Bioprocess Optimization for the Production of Aromatic Compounds With Metabolically Engineered Hosts: Recent Developments and Future Challenges

Abstract

The most common route to produce aromatic chemicals - organic compounds containing at least one benzene ring in their structure - is chemical synthesis. These processes, usually starting from an extracted fossil oil molecule such as benzene, toluene, or xylene, are highly environmentally unfriendly due to the use of non-renewable raw materials, high energy consumption and the usual production of toxic by-products.
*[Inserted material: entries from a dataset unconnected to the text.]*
Each row is a point on a tangle of strands that fork and nearly touch. The rows are in no order.
In the rows, zero is written as 128.
Two points are linked if the straight distance between their rows is under 55.1. Some points are linked to none.
zisik: [126 118 138 116 113 178 120 115 129 142 121 134]
Muz: [153 145  88 161  80 149  90 124 138  67 158 157]
pafi: [116 121  99  89  92 120 170 131  97 117  96 125]
Ketat: [ 97 103 158  78  99  46 123 107 125 133 109 120]
dapam: [115  92 140 122 133 195 181 125 135 142 110 147]
rab: [106 144 120 101 107  28 106 104 117 148 128  74]
buv: [ 96  99 143 138 158  93 197 126 159 169 117 117]
kug: [140 137 121 152 108 164 158 151 110  85 131 181]
Bofid: [153 146  99 179 108 209 134 134 124  96 153 149]
Taze: [161 110 152 151 217 134  81 134 150 130 151  81]
fafog: [120 152 111 137 148  64 112 117 140 175 133  72]
dobad: [ 98 118 123 146 154  96 189 121 170 193 108 106]
roz: [121 168 120 134 155  37 116 131 120 159 139  75]
tozik: [132 127 141 139 112 164 165 149 115  95 125 184]
Nubem: [113 160 119 120 132  26 104 120 112 149 137  72]
Sipov: [142 125 162 145 136 188 121 136 125 114 143 163]
ditef: [112 140 103 153 156  94 170 128 164 200 104  94]
sef: [151 127 120 129 157 194  76 113 134 151 141  92]
morem: [131 147 116  97  84 127  82 116 104 124 120 134]
fogi: [144 115 147 132 157 207  89 114 144 151 143 121]
zukef: [142 109 162 143 167 215 112 131 139 136 142 136]
fudi: [134 106 157 142 190 109  97 119 164 156 147  90]
peb: [107 110 137 102  87 152 166 127 128 128  96 174]
ruti: [134 123 117 109 143 125 139 132  98 114 127  98]
Lam: [170 124 128 139 206 151  77 134 126 122 154  71]
bub: [119 102 132 127 167 105 192 143 121 121 125 107]
nitad: [149 147 115 152  92 131  96 140 126  59 155 176]
movit: [ 92 113 138  80  88  35 126  98 126 146 108 106]
fepa: [144 140 141 146  99 130 101 143 127  75 147 188]
Ruli: [130 125 115 109 116 163 120 114 116 141 120 114]
Peke: [118 110 145  93 129  81 153 137  93 105 119 123]
voked: [150 128 136 159 155 213 152 151 116 108 146 152]
razom: [120 133 143 107  76 136 101 118 128 128 114 170]
koze: [114 103  94 112 121 162 188 122 119 140 103 106]
Turem: [121 140 115 143 158  87 118 112 162 187 129  76]
Nad: [123 144 130 102  70 123  82 116 125 124 116 166]
Dorif: [119 146 141 106  67 100  67 116 140 108 126 192]
pup: [135 131 113 102 122 131 118 127  96 119 127 104]
biva: [ 98 130 122  92  93  37 118 102 122 150 116  88]
zok: [105 115 107  91  80 140 170 123 112 133  88 143]
lig: [133 174 125 152 194  60 141 159 130 180 111  95]
Niti: [150 107 158 151 209 122  87 122 168 148 147  87]
Sidet: [108 102 162  84 120  63 142 126 108 111 117 129]
nez: [144 140  88 174  86 194 138 124 138  95 145 154]
Paz: [119 152 103  79  68  98 107 131 102 112 100 152]
Dusa: [124 142 144 120  77  89  63 127 148  81 144 203]
zel: [123 115 143 137 166  97 108 107 166 173 137  85]
domed: [120 171 112 145 174  56 158 153 129 181 114  91]
Nuda: [130 134 159 127  89 135  99 130 132 103 133 188]
Puvo: [118 108 152 118 105 165 163 136 127 121 108 178]
non: [129 114 158 128 122 185 122 123 132 135 129 155]
nopan: [117 158  97 149 162  78 162 135 143 190 111  85]
Nal: [120 119 115  93 116  99 169 141  87 103 108 120]
tivat: [114 170 137 135 165  26 130 144 115 164 132  92]
tez: [157 145 114 173 131 204 130 145 117  97 154 149]
legad: [138 112 148 148 160 213 162 147 125 118 134 153]
duvim: [146 126  84 162  68 166  91 108 157  73 153 159]
dol: [126  93 147 134 155 206 173 135 135 134 120 149]
pife: [111  91 117 119 129 188 186 119 138 151 105 124]
duf: [144 147  98 163  92 166 141 139 124  78 139 169]
tades: [127 107 127 124 165 113 167 138 115 118 133  99]
Dapak: [164 130 109 131 181 176  72 124 127 132 148  72]
zofef: [158 143 142 168 136 188 110 143 117  93 160 159]
bisaf: [134 143 116  97 100 130  96 123  95 118 122 116]
vuno: [106  92 144 129 160  94 199 135 137 136 121 116]
Sev: [142 144 144 133  90  98  57 132 139  65 157 192]

A fork is a point with three links. Follow the links from the first point to the second and name the forks in between, in order.
voked, Sipov -> tez
Ruli, bub -> pup
rab, fudi -> roz
Nuda, morem -> Nad

A fork is a point with three links, a tip a point with one. Leave the first point through the second and follow the links. Name the first fork or tip that comes.
Nad, razom -> duvim
dobad, buv -> pup
zel, Turem -> roz
buv, dobad -> lig

Name the points in between on the shortest way along the links from the first point to the second, in order.
Sidet, Nubem -> Ketat movit biva rab
vuno, ruti -> bub tades
nopan, ruti -> ditef dobad buv vuno bub tades
fepa, Sev -> Nuda razom Nad Dorif Dusa
Peke, Puvo -> Nal pafi zok peb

An alternative way to produce aromatic compounds is extraction from plants. These extractions typically have a low yield and a high purification cost. This motivates the search for alternative platforms to produce aromatic compounds through low-cost and environmentally friendly processes. Microorganisms are able to synthesize aromatic amino acids through the shikimate pathway. The construction of microbial cell factories able to produce the desired molecule from renewable feedstock becomes a promising alternative. This review article focuses on the recent advances in microbial production of aromatic products, with a special emphasis on metabolic engineering strategies, as well as bioprocess optimization. The recent combination of these two techniques has resulted in the development of several alternative processes to produce phenylpropanoids, aromatic alcohols, phenolic aldehydes, and others. Chemical species that were unavailable for human consumption due to the high cost and/or high environmental impact of their production, have now become accessible.

Keywords: aromatic compounds; metabolic engineering; microorganisms; process optimization; shikimate pathway; synthetic biology.

FIGURE 1

Pathway of aromatic amino acid biosynthesis. PPP, pentose phosphate pathway; E4P, erythrose 4-phosphate; PEP, phosphoenolpyruvate; DAHPS, DAHP synthase; DAHP, 3-Deoxy-D-arabinoheptulosonate 7-phosphate; DHQS, 3-dehydroquinate synthase; DHQ, 3-dehydroquinate; DHQD, 3-dehydroquinate dehydratase; 3-DHS, 3-dehydroshikimate; SDH, shikimate 5-dehydrogenase; SKM, shikimate; SK, shikimate kinase; S3P, shikimate 3-phosphate; EPSPS, 5-enolpyruvylshikimate 3-phosphate synthase; EPSP, 5-enolpyruvylshikimate-3-phosphate; CS, chorismate synthase; CHO, chorismate; CM, chorismate mutase; PHA, prephenate; PDH, prephenate dehydrogenase; 4-HPP, 4-hydroxyphenylpyruvate; AT, aminotransferase; PDT, prephenate dehydratase; PPY, phenylpyruvate; AS, anthranilate synthase; ANTH, anthranilate; PAT, phosphoribosylanthranilate transferase; PA, phosphoribosylanthranilate; PAI, phosphoribosylanthranilate isomerase; CDRP, l-(O-carboxyphenylamino)-l-deoxyribulose-5-phosphate; IGPS, indole-3-glycerol phosphate synthase; IGP, indole-3-glycerol phosphate; TS, tryptophan synthase; ID, indole. Solid lines indicate a single step; dotted lines indicate multiple steps.

FIGURE 2

Biosynthesis of different aromatic compounds derived from the extended shikimate pathway. DHQS, 3-dehydroquinate synthase; DHQD, 3-dehydroquinate dehydratase; 3-DHSD, 3-dehydroshikimate dehydratase; CAR, carboxylic acid reductase; PCAD, protocatechuic acid decarboxylase; O-MT, O-methyltransferase; ICS, isochorismate synthase; CHOPL, chorismate pyruvate lyase; IPL, isochorismate pyruvate lyase; 4-HBAH, 4-hydroxybenzoic acid hydroxylase; CM, chorismate mutase; KDC, phenylpyruvate decarboxylase; ADH, alcohol dehydrogenase; PAL, phenylalanine ammonia lyase; C4H, cinnamate 4-hydroxylase; TAL, tyrosine ammonia lyase; FCS, feruloyl-CoA synthetase; ECH, feruloyl-CoA hydratase/lyase; C3H, p-coumarate 3-hydroxylase; AT, aminotransaminase. Solid lines indicate a single step; dotted lines indicate multiple steps.